◆ Task ◆
Exactly the lines below from the one with "77 139 125]" up to and including the one with "107 137 100" make up the answer, with nothing else added.

◆ Information given ◆
_ _ _ _

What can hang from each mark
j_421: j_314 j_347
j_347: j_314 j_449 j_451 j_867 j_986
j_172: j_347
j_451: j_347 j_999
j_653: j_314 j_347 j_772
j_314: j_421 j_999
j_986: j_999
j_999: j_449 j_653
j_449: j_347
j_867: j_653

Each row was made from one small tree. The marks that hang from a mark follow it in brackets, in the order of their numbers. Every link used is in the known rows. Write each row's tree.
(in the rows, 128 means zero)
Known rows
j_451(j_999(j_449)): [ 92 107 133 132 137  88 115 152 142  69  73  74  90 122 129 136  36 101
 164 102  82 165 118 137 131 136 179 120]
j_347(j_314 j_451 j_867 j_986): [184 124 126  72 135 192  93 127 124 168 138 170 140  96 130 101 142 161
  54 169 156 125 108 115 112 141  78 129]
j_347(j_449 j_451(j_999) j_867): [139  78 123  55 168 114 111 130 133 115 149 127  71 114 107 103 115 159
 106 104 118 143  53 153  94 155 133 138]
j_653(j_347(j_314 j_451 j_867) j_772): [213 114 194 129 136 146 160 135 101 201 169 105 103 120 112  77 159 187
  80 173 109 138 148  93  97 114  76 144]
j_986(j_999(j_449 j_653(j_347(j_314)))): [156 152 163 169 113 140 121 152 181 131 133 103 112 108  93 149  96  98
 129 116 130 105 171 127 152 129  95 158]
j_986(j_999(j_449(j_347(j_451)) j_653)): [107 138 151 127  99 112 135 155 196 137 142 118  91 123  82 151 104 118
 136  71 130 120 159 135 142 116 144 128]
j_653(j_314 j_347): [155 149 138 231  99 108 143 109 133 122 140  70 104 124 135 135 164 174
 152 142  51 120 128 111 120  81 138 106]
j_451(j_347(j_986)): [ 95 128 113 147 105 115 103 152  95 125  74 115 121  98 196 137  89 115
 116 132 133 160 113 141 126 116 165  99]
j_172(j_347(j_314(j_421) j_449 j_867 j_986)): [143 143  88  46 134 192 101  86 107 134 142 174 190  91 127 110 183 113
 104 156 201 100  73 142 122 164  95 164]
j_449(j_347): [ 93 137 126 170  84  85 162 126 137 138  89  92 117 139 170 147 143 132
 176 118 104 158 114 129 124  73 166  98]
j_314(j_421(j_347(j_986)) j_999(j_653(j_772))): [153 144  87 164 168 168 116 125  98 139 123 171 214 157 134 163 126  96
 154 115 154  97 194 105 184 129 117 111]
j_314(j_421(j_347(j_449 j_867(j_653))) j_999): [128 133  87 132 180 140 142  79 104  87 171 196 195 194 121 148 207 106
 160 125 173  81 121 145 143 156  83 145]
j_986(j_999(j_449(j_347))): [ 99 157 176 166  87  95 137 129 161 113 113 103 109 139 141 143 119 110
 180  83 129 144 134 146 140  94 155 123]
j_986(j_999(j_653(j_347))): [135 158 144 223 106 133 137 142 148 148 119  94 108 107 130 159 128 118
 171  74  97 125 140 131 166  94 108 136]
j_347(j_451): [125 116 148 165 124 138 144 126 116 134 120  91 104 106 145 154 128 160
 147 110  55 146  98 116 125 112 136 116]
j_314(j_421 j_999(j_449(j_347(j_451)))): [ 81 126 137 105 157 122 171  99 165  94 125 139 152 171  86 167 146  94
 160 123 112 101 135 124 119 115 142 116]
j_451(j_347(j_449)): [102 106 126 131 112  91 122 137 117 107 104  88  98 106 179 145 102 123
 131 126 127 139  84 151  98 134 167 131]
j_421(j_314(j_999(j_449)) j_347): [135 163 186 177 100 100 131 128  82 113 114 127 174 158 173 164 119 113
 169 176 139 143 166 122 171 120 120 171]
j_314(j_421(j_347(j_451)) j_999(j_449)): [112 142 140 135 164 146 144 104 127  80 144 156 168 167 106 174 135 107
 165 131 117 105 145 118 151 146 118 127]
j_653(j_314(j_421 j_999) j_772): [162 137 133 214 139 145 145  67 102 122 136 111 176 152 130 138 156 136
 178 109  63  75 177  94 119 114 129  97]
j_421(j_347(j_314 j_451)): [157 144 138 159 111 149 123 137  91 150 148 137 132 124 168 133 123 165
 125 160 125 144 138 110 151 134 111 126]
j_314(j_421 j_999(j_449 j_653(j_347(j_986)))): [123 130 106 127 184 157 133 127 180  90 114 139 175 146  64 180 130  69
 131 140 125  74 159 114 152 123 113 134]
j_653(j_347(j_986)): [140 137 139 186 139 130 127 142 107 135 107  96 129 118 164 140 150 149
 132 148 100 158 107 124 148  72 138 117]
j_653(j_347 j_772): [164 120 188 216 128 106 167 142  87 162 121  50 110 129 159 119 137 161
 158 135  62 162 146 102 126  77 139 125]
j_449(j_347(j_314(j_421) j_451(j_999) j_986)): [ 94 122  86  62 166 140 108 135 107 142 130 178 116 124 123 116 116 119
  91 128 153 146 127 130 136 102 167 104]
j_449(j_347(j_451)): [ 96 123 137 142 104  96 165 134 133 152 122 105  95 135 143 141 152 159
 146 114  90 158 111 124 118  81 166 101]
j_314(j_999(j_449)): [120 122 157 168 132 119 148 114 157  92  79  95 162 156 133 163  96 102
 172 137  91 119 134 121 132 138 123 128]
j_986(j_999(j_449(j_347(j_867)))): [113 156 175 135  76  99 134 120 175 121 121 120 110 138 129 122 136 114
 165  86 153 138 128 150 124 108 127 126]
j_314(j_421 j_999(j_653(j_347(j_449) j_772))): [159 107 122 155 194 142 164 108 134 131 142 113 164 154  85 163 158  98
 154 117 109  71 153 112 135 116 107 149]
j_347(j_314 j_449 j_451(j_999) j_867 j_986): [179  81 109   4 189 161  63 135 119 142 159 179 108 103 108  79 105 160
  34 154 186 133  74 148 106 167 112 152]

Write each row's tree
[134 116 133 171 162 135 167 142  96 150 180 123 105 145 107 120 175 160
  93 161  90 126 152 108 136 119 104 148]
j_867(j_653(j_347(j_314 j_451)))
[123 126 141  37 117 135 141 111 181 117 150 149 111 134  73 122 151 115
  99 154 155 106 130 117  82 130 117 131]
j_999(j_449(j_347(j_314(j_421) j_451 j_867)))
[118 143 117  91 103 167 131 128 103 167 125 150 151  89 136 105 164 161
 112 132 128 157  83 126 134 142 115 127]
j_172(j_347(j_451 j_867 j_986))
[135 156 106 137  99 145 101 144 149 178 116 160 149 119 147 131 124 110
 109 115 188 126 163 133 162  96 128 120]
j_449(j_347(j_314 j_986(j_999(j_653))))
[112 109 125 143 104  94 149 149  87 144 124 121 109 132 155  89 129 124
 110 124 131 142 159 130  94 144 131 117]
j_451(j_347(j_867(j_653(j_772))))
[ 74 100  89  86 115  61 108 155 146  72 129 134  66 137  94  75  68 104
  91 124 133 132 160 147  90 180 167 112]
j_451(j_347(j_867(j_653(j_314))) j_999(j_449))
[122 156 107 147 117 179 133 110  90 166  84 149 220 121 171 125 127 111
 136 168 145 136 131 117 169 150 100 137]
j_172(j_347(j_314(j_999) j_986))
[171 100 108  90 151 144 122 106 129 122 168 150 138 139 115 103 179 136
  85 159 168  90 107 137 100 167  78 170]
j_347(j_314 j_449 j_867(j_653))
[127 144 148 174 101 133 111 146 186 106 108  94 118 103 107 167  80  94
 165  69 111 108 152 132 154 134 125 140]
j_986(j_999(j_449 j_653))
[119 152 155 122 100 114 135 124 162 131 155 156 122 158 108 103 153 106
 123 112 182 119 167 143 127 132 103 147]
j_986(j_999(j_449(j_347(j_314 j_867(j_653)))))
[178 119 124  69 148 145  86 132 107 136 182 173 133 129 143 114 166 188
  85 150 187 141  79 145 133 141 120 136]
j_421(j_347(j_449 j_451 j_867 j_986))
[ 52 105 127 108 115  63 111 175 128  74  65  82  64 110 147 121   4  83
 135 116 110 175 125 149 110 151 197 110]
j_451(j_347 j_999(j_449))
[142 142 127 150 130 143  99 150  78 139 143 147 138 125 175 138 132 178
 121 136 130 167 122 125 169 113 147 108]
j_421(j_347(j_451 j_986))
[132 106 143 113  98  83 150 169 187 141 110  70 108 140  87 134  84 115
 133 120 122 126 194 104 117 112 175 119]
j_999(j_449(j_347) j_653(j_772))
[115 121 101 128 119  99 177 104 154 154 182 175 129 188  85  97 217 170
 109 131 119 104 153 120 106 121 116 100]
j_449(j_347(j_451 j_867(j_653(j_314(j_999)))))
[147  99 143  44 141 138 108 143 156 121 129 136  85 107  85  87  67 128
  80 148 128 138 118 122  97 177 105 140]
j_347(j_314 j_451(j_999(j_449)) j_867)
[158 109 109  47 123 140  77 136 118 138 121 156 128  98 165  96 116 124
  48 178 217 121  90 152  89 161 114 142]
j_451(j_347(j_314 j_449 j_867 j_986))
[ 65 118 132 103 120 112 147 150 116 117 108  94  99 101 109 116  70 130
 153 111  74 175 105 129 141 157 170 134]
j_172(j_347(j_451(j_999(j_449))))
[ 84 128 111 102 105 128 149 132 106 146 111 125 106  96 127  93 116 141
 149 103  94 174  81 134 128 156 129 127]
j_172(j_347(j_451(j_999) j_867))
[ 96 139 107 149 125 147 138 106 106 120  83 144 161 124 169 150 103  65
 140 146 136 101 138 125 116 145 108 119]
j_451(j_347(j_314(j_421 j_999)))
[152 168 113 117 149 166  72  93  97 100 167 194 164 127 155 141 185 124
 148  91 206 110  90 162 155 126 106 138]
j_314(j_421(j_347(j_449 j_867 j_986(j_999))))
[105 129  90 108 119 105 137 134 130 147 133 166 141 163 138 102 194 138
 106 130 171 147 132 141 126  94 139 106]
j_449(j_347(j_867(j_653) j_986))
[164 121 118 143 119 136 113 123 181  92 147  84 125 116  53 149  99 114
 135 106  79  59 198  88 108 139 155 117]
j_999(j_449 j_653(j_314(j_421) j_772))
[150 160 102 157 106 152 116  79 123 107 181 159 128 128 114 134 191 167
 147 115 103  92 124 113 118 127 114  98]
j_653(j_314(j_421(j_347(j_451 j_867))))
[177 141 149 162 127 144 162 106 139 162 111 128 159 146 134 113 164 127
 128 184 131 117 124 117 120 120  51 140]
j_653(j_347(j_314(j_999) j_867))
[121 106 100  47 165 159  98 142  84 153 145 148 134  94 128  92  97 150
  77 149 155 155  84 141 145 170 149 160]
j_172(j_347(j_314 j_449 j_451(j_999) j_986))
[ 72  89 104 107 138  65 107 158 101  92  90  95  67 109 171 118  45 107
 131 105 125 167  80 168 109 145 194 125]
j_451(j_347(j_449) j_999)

_ _ _ _

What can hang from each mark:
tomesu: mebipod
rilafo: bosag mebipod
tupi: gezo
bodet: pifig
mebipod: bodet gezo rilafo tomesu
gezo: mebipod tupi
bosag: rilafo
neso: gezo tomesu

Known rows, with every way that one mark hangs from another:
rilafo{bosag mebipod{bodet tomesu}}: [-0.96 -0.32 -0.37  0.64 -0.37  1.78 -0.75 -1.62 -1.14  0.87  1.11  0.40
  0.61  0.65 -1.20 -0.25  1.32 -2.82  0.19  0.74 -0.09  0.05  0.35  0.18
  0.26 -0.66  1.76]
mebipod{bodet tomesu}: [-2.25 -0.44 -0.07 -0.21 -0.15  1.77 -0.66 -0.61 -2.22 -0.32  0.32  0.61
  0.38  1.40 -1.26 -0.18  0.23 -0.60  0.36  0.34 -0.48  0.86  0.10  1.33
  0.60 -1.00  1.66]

_ _ _ _

◆ Response ◆
 158 135  62 162 146 102 126  77 139 125]
j_449(j_347(j_314(j_421) j_451(j_999) j_986)): [ 94 122  86  62 166 140 108 135 107 142 130 178 116 124 123 116 116 119
  91 128 153 146 127 130 136 102 167 104]
j_449(j_347(j_451)): [ 96 123 137 142 104  96 165 134 133 152 122 105  95 135 143 141 152 159
 146 114  90 158 111 124 118  81 166 101]
j_314(j_999(j_449)): [120 122 157 168 132 119 148 114 157  92  79  95 162 156 133 163  96 102
 172 137  91 119 134 121 132 138 123 128]
j_986(j_999(j_449(j_347(j_867)))): [113 156 175 135  76  99 134 120 175 121 121 120 110 138 129 122 136 114
 165  86 153 138 128 150 124 108 127 126]
j_314(j_421 j_999(j_653(j_347(j_449) j_772))): [159 107 122 155 194 142 164 108 134 131 142 113 164 154  85 163 158  98
 154 117 109  71 153 112 135 116 107 149]
j_347(j_314 j_449 j_451(j_999) j_867 j_986): [179  81 109   4 189 161  63 135 119 142 159 179 108 103 108  79 105 160
  34 154 186 133  74 148 106 167 112 152]

Write each row's tree
[134 116 133 171 162 135 167 142  96 150 180 123 105 145 107 120 175 160
  93 161  90 126 152 108 136 119 104 148]
j_867(j_653(j_347(j_314 j_451)))
[123 126 141  37 117 135 141 111 181 117 150 149 111 134  73 122 151 115
  99 154 155 106 130 117  82 130 117 131]
j_999(j_449(j_347(j_314(j_421) j_451 j_867)))
[118 143 117  91 103 167 131 128 103 167 125 150 151  89 136 105 164 161
 112 132 128 157  83 126 134 142 115 127]
j_172(j_347(j_451 j_867 j_986))
[135 156 106 137  99 145 101 144 149 178 116 160 149 119 147 131 124 110
 109 115 188 126 163 133 162  96 128 120]
j_449(j_347(j_314 j_986(j_999(j_653))))
[112 109 125 143 104  94 149 149  87 144 124 121 109 132 155  89 129 124
 110 124 131 142 159 130  94 144 131 117]
j_451(j_347(j_867(j_653(j_772))))
[ 74 100  89  86 115  61 108 155 146  72 129 134  66 137  94  75  68 104
  91 124 133 132 160 147  90 180 167 112]
j_451(j_347(j_867(j_653(j_314))) j_999(j_449))
[122 156 107 147 117 179 133 110  90 166  84 149 220 121 171 125 127 111
 136 168 145 136 131 117 169 150 100 137]
j_172(j_347(j_314(j_999) j_986))
[171 100 108  90 151 144 122 106 129 122 168 150 138 139 115 103 179 136
  85 159 168  90 107 137 100 167  78 170]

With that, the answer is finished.